Pubdate: Tue, 22 Aug 2000
Source: Ottawa Citizen (CN ON)
Copyright: 2000 The Ottawa Citizen
Contact:  1101 Baxter Rd.,Ottawa, Ontario, K2C 3M4
Fax: 613-596-8522
Author: Matthew M. Elrod,


Ontario Attorney General Jim Flaherty insults our intelligence ("Ontario
moving to take the profit out of organized crime," Aug 20).

He said: "Any person with a basic understanding of organized crime would
know that violence is always associated with the drug trade and that the
drug trade is generally run by organized crime."

Any person with a basic understanding of economics will notice there is
little, if any, violence associated with the tobacco or pharmaceutical
industries.  The illicit drug industry is violent because it is outlawed and
the more rights we relinquish to escalate the futile "war on drugs" the more
violent it gets.

Mr. Flaherty tells us that the purpose of a recent international summit on
organized crime was to benefit from the experiences of other countries.
Under asset forfeiture laws in the U.S., there is no presumption of
innocence and no right to an attorney. The burden of proof is reversed.
Consequently, 90 per cent of forfeitures are uncontested and 80 per cent of
those who lose property to the government are never charged with any crime.

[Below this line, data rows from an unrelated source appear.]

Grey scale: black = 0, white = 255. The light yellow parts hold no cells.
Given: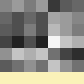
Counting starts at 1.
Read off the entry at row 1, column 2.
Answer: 155
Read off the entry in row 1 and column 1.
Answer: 134
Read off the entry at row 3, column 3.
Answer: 124
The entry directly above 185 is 165
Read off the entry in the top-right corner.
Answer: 103
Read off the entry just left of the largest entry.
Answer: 34
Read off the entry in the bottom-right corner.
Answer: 113
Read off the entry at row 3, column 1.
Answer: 91
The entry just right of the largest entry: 196
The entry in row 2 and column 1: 103
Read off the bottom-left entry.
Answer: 91
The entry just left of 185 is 79

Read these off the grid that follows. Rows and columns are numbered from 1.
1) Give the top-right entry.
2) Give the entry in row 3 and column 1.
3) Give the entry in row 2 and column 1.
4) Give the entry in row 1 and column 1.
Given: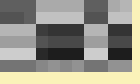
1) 181
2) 181
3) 83
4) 95

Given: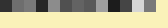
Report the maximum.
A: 214
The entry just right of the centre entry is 89

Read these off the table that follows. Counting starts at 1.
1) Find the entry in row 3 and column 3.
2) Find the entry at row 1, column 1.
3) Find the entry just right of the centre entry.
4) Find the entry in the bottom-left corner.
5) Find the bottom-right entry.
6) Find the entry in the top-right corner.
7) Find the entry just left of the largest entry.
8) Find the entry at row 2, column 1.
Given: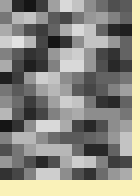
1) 79
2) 160
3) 90
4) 50
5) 171
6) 90
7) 206
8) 118

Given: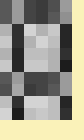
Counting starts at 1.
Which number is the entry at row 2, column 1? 88
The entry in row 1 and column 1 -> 88
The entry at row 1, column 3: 68
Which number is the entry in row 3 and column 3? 211
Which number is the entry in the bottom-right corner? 48
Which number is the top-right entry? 155
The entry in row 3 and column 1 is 178
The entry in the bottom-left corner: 211
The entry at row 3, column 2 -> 48

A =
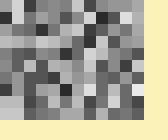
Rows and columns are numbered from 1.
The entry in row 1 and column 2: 211
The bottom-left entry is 199
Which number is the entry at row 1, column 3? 62
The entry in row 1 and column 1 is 159
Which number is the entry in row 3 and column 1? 159
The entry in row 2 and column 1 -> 52
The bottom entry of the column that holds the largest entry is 95
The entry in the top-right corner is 168
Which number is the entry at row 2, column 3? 118
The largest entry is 234
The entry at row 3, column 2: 118
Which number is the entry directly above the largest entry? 95

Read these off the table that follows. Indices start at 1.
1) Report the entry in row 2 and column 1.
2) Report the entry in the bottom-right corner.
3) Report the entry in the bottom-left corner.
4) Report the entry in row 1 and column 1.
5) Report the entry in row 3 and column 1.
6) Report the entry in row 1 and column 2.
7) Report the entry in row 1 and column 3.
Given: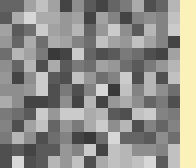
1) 90
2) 193
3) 79
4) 101
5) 162
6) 101
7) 162

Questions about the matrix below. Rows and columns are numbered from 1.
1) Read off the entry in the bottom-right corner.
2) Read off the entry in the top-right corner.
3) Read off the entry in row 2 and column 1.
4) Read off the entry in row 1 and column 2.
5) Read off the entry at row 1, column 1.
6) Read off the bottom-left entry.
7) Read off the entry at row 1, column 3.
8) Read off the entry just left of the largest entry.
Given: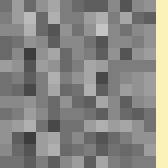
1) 125
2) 146
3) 125
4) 157
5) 114
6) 114
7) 105
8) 146

If prohibition and asset forfeiture are such great solutions to discouraging
vices, why don't we prohibit tobacco, a drug that kills more Canadians that
all illicit drugs combined? Then we could seize the assets of tobacco
dealers, too. Tobacco addicts would be forced to pay $100 a pack and the
ensuing gangland battle over the illicit tobacco trade would make the St.
Valentine's Day Massacre look like a tea party, but the police would make a

I have a better plan. Cut out the middle man. Under the so-called Controlled
Drugs and Substances Act, the police have broad powers of search and seizure
and the ability to conduct "reverse stings." The police should just sell
drugs and steal car stereos. All of the money with none of the violence,
trampled rights and invasions of privacy.

As G. Norman Collie explained, "To make certain that crime does not pay, the
government should take it over and try to run it."